In the concluding part of his Motion the noble Lord asks whether the Minister will consider issuing regulations to secure the more effective enforcement of the speed limit. The Minister has already included in the new Motor Vehicles (Construction and Use) Regulations, which come into force on the 31st May next, two Regulations designed to secure both more effective enforcement of speed limits and more facility for drivers to observe them. On every vehicle new after 1st October next, except those permanently restricted to a speed limit of twelve miles per hour or less, there must be fitted an instrument, not necessarily a speedometer, which will indicate to the driver within a margin of accuracy of plus or minus 10 per cent. when he is exceeding a speed of thirty miles per hour, or twenty miles per hour in the case of vehicles permanently restricted to that maximum speed. Further, from 1st October next heavy goods vehicles, articulated vehicles, goods motor cars exceeding one ton without pneumatic tyres, and motor tractors must carry at the rear a disc showing the figure "20" to indicate that they belong to the classes of vehicles permanently restricted to a maximum speed of twenty miles per hour.
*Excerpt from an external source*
Below are the code and all the weights of a small trained network. Each question names an input and a class and asks about switching units off, where a switched-off unit gives its printed mean instead of its output.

The noble Lord refers to the adoption of a mechanical control which would prevent a motor car from exceeding the limit of thirty miles an hour. Such a mechanism would presumably have to be brought into operation by the driver himself as soon as he enters a built up area, and some means such as a tell-tale light would have to be provided to show he had done so. If the light failed it might be wrongly concluded that he had not put the mechanism into operation. Deliberate tampering with the apparatus would be difficult to detect. There is moreover the consideration that any sudden cutting-off of power of the engine might cause danger by limiting the driver's power of manœuvre in emergency. As regards plain-clothes police, discretion as to whether these or uniformed police should be employed in detecting breaches of the speed limit really rests with the chief constable concerned. I would just like to say, in conclusion, that the Minister welcomes any suggestion for reducing danger on the roads, and I can assure your Lordships that he will thoroughly examine the various interesting points which have been raised in the debate. I therefore wish to thank the noble Lord for initiating this debate, and in view of what I have said I hope he will not press his Motion.

LORD ELTON

My Lords, if I may be allowed to make two remarks about this debate, the noble Lord, Lord Ponsonby, apologised for what he called stretching the Motion. Certainly this interesting debate has by no means followed the lines of the Motion on the Order Paper, but who am I to say it has not gained by its Vagaries? Certainly I feel I have profited very much by listening to it, and the only regret I wish to express is that the hoary old issue, "Is the pedestrian or the m motorist responsible?" was again brought into the arena. It was, I think, the noble Earl, Lord Howe, who tossed the apple of discord, and it was dexterously caught by Lord Newton and passed on from hand to hand. It seems to me almost entirely irrelevant. We need a speed limit whether it is the fault of the child or of the motorist, and I should like to place it on record that I was very much surprised to hear the noble Viscount, Lord Elibank, charge me with having delivered a broadside attack on motorists. It was the last thing I intended to do, and I can only suppose that the impression was produced because of the fact that I was, after all, talking about a speed limit, and a speed limit is something imposed on motorists. I perfectly agree of course that the responsibility for accidents is shared by all classes of road users. I wish to thank the noble Earl for his long and painstaking reply, although I cannot pretend that I am entirely satisfied with it. I do not agree with all of it, and one of the main points as to the powers of the Minister he did not meet at all. But he dealt admirably with a number of points, and I am grateful to him for his assurance that the Minister will consider all the points which have been raised in the debate. I beg leave to withdraw my Motion.

Motion for Papers, by leave, withdrawn.

House adjourned at three minutes before seven o'clock.